Took some awesome pictures this morning. Thought I'd share.








gots some poopy feet, but running around in wet grass took care of that!








peeking








off to find another exciting tree








running back to mom for safety after a 20 foot adventure!








another fun tree!


----------



## LizardGirl (Aug 25, 2008)

She is such a gorgeous girl.


----------



## Tabi (Jun 24, 2012)

Thank you!


----------



## Tabi (Jun 24, 2012)

Fun in the sun (its cloudy, but clouds didnt rhyme)
Hi there








I'm a cutie








Smells good, mom.








yumyumyum








I love me some dirt








Do I look pretty, now, mom?


----------



## Tym4myself (Jul 17, 2012)

Neytiri is SO cute!
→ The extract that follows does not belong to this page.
A small network was shown many inputs. Here are its activations along a few directions, one row for each input.
In each table, some parts of the input vary, and every possible input appears once, in random order.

I love how her personality comes out in the pictures!


----------



## Tabi (Jun 24, 2012)

She always has an agenda. She always has something to do and people to see haha :lol:


----------



## Sar-uh (Sep 6, 2011)

Great pictures! She's such a little doll.


----------



## Tabi (Jun 24, 2012)

Sar-uh said:


> Great pictures! She's such a little doll.


she says thank you :lol:


----------



## shetland (Sep 2, 2008)

Gorgeous hedgie!


----------



## Tabi (Jun 24, 2012)

Thanks !


----------